Search code examples
data-structuresrustlinked-listcons

How does Cons save data (Rust Linked List)


I have been learning Rust and decided doing some basic type would help to learn the language at a deeper level.

The "Rust by Example" page for linked lists states

Ln 4: // Cons: Tuple struct that wraps an element and a pointer to the next node

Which I think means that it is recursively creating the list by always making an empty node to populate with Cons.

enum linkedList
{
    Head(Head), // Front Pointer and list metrics
    Cons(Arc<linkedList>, isize), //(Data, Next Value) Cons is apparently a LISP construct
    Tail(isize), // Rear Pointer
    Nil //Used to drop the stream
}

My real question is what is the underlying mechanism that allows data to be stored in the Arc<linkedList> node?

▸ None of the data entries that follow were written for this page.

In the data rows, zero lies at 4.5, halfway between 4 and 5.
Here are some points, each followed by its number:
array([3, 3, 4, 4, 7, 4, 3, 5, 4, 3, 8, 4, 3, 3, 3, 3, 5, 9, 5, 3, 3, 3, 3, 3]) 0
array([7, 4, 4, 4, 7, 4, 5, 3, 4, 5, 4, 5, 7, 4, 3, 6, 4, 5, 6, 3, 4, 3, 3, 5]) 1
array([7, 4, 4, 4, 3, 9, 3, 3, 4, 3, 4, 3, 6, 5, 5, 3, 4, 8, 7, 3, 3, 3, 4, 4]) 2
array([6, 4, 5, 4, 4, 4, 4, 5, 5, 4, 3, 3, 6, 3, 7, 5, 5, 3, 3, 3, 5, 3, 3, 6]) 3
array([3, 4, 5, 3, 3, 5, 5, 4, 5, 3, 3, 6, 3, 3, 3, 6, 4, 3, 3, 8, 6, 4, 7, 4]) 4
array([4, 3, 3, 3, 8, 4, 3, 3, 4, 3, 3, 7, 4, 3, 3, 3, 4, 3, 6, 3, 3, 3, 3, 7]) 5
array([3, 3, 4, 5, 7, 4, 3, 8, 4, 4, 3, 3, 3, 3, 7, 3, 5, 3, 3, 7, 4, 3, 3, 7]) 6
array([6, 5, 4, 6, 6, 4, 4, 4, 5, 8, 4, 4, 6, 3, 3, 5, 7, 6, 5, 4, 3, 4, 4, 4]) 7
array([4, 6, 6, 3, 4, 6, 6, 3, 5, 7, 3, 7, 4, 5, 3, 4, 4, 3, 4, 4, 4, 6, 6, 6]) 8
array([6, 3, 3, 5, 6, 3, 3, 3, 3, 3, 5, 3, 4, 4, 7, 3, 3, 5, 8, 3, 3, 3, 3, 3]) 9
array([4, 4, 3, 3, 4, 3, 4, 3, 4, 4, 3, 5, 7, 5, 3, 4, 3, 5, 6, 3, 3, 7, 3, 8]) 10
array([3, 3, 5, 6, 4, 4, 3, 6, 3, 6, 6, 4, 3, 9, 7, 3, 6, 4, 6, 4, 4, 3, 5, 3]) 11
array([3, 3, 3, 3, 9, 4, 3, 5, 3, 3, 3, 3, 3, 3, 6, 3, 4, 6, 4, 3, 3, 3, 3, 4]) 12
array([4, 5, 5, 6, 3, 3, 5, 6, 4, 3, 7, 4, 3, 8, 3, 7, 4, 3, 4, 6, 7, 7, 5, 3]) 13
array([3, 3, 6, 3, 4, 7, 5, 3, 4, 4, 6, 7, 3, 9, 3, 4, 4, 4, 4, 6, 3, 4, 8, 3]) 14
array([5, 9, 4, 6, 3, 4, 7, 3, 4, 3, 3, 3, 3, 3, 3, 6, 3, 3, 3, 3, 3, 4, 3, 3]) 15
New points follow, each followed by the numbers of its three nearest points above, looking only along the 3 directions in which the numbered points spread most, nearest first.
array([4, 4, 4, 4, 3, 5, 5, 7, 5, 5, 4, 6, 4, 3, 3, 3, 7, 3, 3, 7, 8, 6, 6, 3]) 4 13 8
array([5, 3, 7, 5, 5, 5, 6, 5, 5, 5, 7, 3, 4, 5, 4, 6, 3, 8, 6, 9, 3, 3, 4, 3]) 11 14 0
array([3, 3, 3, 3, 8, 4, 3, 3, 5, 6, 3, 8, 4, 5, 4, 3, 6, 3, 3, 9, 3, 3, 3, 6]) 3 5 6
array([3, 3, 4, 3, 7, 5, 4, 5, 4, 8, 6, 6, 3, 8, 3, 3, 6, 8, 5, 5, 3, 5, 5, 4]) 11 0 14
array([3, 5, 4, 3, 3, 4, 3, 6, 7, 5, 4, 6, 3, 3, 4, 4, 7, 4, 3, 7, 6, 4, 6, 4]) 4 13 3
array([5, 4, 4, 3, 8, 5, 3, 3, 4, 3, 3, 5, 3, 4, 6, 3, 4, 6, 9, 3, 3, 3, 3, 7]) 9 5 12
array([4, 3, 5, 5, 5, 3, 3, 7, 4, 3, 5, 4, 4, 3, 7, 4, 5, 5, 3, 6, 7, 3, 5, 4]) 6 12 3
array([4, 5, 4, 3, 3, 5, 9, 3, 3, 6, 4, 6, 4, 4, 3, 5, 5, 3, 3, 3, 4, 6, 7, 3]) 8 15 4
array([3, 5, 3, 4, 4, 3, 3, 3, 5, 5, 3, 5, 3, 3, 3, 4, 4, 3, 3, 4, 3, 3, 3, 7]) 3 15 5
array([3, 3, 5, 3, 4, 3, 3, 8, 3, 3, 6, 3, 4, 3, 3, 3, 6, 4, 3, 8, 3, 3, 7, 3]) 11 6 13
array([3, 5, 3, 3, 3, 5, 5, 3, 5, 3, 3, 9, 3, 7, 3, 4, 4, 3, 4, 3, 4, 3, 5, 5]) 8 15 4
array([4, 9, 3, 3, 3, 4, 5, 3, 6, 3, 3, 5, 5, 3, 5, 4, 3, 3, 3, 3, 6, 7, 3, 7]) 15 8 10
array([6, 8, 3, 4, 3, 3, 6, 3, 4, 7, 3, 3, 5, 3, 3, 6, 4, 3, 3, 3, 5, 5, 3, 4]) 15 8 10
array([6, 5, 5, 4, 7, 5, 5, 5, 6, 4, 5, 5, 4, 6, 5, 5, 5, 6, 4, 3, 3, 3, 4, 6]) 7 5 1
array([4, 6, 4, 6, 3, 4, 6, 3, 5, 8, 3, 5, 7, 6, 3, 4, 5, 4, 3, 3, 5, 5, 6, 3]) 8 15 10
array([3, 5, 5, 5, 7, 6, 5, 6, 7, 7, 4, 6, 4, 7, 5, 5, 4, 7, 4, 5, 3, 4, 4, 5]) 7 3 11
array([4, 5, 3, 3, 5, 6, 4, 5, 6, 3, 4, 6, 4, 3, 6, 3, 4, 4, 3, 5, 6, 5, 3, 8]) 3 5 15
array([3, 5, 3, 4, 3, 4, 3, 5, 5, 4, 4, 6, 7, 3, 5, 3, 8, 3, 9, 4, 4, 7, 5, 3]) 7 10 1
array([3, 3, 5, 5, 3, 3, 3, 7, 3, 3, 8, 3, 4, 3, 6, 5, 5, 6, 3, 5, 4, 6, 5, 3]) 11 0 13
array([4, 3, 6, 6, 3, 4, 4, 7, 3, 3, 8, 3, 4, 3, 7, 4, 3, 6, 5, 5, 5, 3, 4, 3]) 11 0 9
array([3, 3, 4, 3, 3, 3, 9, 5, 4, 3, 4, 3, 3, 3, 3, 5, 4, 3, 3, 9, 6, 5, 6, 3]) 4 13 8
array([3, 4, 3, 3, 5, 4, 3, 3, 4, 3, 3, 6, 3, 3, 4, 3, 3, 3, 3, 3, 4, 3, 3, 8]) 3 5 7
array([4, 3, 5, 7, 3, 4, 7, 6, 6, 5, 5, 4, 5, 3, 3, 4, 5, 4, 3, 5, 8, 8, 6, 3]) 4 13 8
array([3, 4, 4, 4, 4, 5, 6, 3, 5, 7, 3, 9, 3, 8, 3, 3, 4, 4, 6, 4, 3, 6, 4, 4]) 8 14 13
array([3, 5, 5, 4, 5, 5, 4, 3, 4, 8, 5, 6, 4, 9, 4, 5, 5, 4, 6, 3, 5, 7, 5, 5]) 14 8 13
array([5, 7, 6, 5, 3, 4, 7, 3, 4, 7, 4, 3, 3, 6, 3, 9, 4, 3, 5, 3, 4, 4, 6, 3]) 8 15 4
array([3, 3, 3, 9, 9, 5, 3, 4, 3, 3, 3, 4, 3, 3, 3, 3, 5, 4, 3, 3, 3, 3, 3, 3]) 12 5 3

I thought it would take a generic (<T>) to store the data on the list but apparently this is incorrect.

p.s I am under the impression ARC and BOX smart pointers are interchangeable but used for different purposes. I was trying to make a thread safe version of a single ended rollover safe linked list, sort of like a circular queue.


Solution

  • Your implementation slightly deviates from the standard definition of Cons lists. The straight-forward definition (similar to how you would do it in Lisp) is

    type Data = isize;
    
    enum List {
        Nil,
        Cons(Box<List>, Data),
    }
    

    As you can see, the Cons variant is made up of the nested list and this nodes data element. In your case, each node has an isize.

    If you have an Arc<List> or Box<List>, this nested List object could be the Cons variant too and carry another isize. Arc and Box don't care about what they are pointing to.


    There are some things that are not quite idiomatic. Having both the Tail and Nil variant doesn't make much sense, because now you have two ways to signal the end of the list. Similarly, having the Head be a variant of the list is strange, because the head of the list is only at the beginning, your implementation allows for a Head variant in the middle of the list though.

    It is preferable to not have an extra Nil node to signal the end of the list. Instead, the last node knows that it is the last (like your Tail variant) so that you don't have an extra allocation for the empty node. This is what I would perceive as an idiomatic definition of a singly linked list in Rust:

    struct List {
        // ...
        // extra info for list head
        // ...
    
        first_node: Option<Box<ListNode>>,
    }
    
    struct ListNode {
        value: Data,
        next: Option<Box<ListNode>>,
    }
    

    To make this generic, we simply have to remove our type alias Data from earlier and make it a generic parameter instead:

    struct ListNode<T> {
        value: T,
        next: Option<Box<ListNode<T>>>,
    }
    

    About Box and Arc: Box is an owned pointer to a value on the heap, that means only this one box owns the memory it points to. Arc is a thread safe version of Rc, which is a reference-counted heap value. Multiple Rc-pointers to this memory can exist and read it, the number of these is counted. Thus, the ownership may be shared.

    You should pick which to use, based on whether or not you want to create more reference-counted pointers to the nodes (note that you probably want either Rc<RefCell<Node>> or Arc<Mutex<Node>> to also mutate the list after creating it). If you only ever have the head of the list and want to iterate over it, pick Box instead.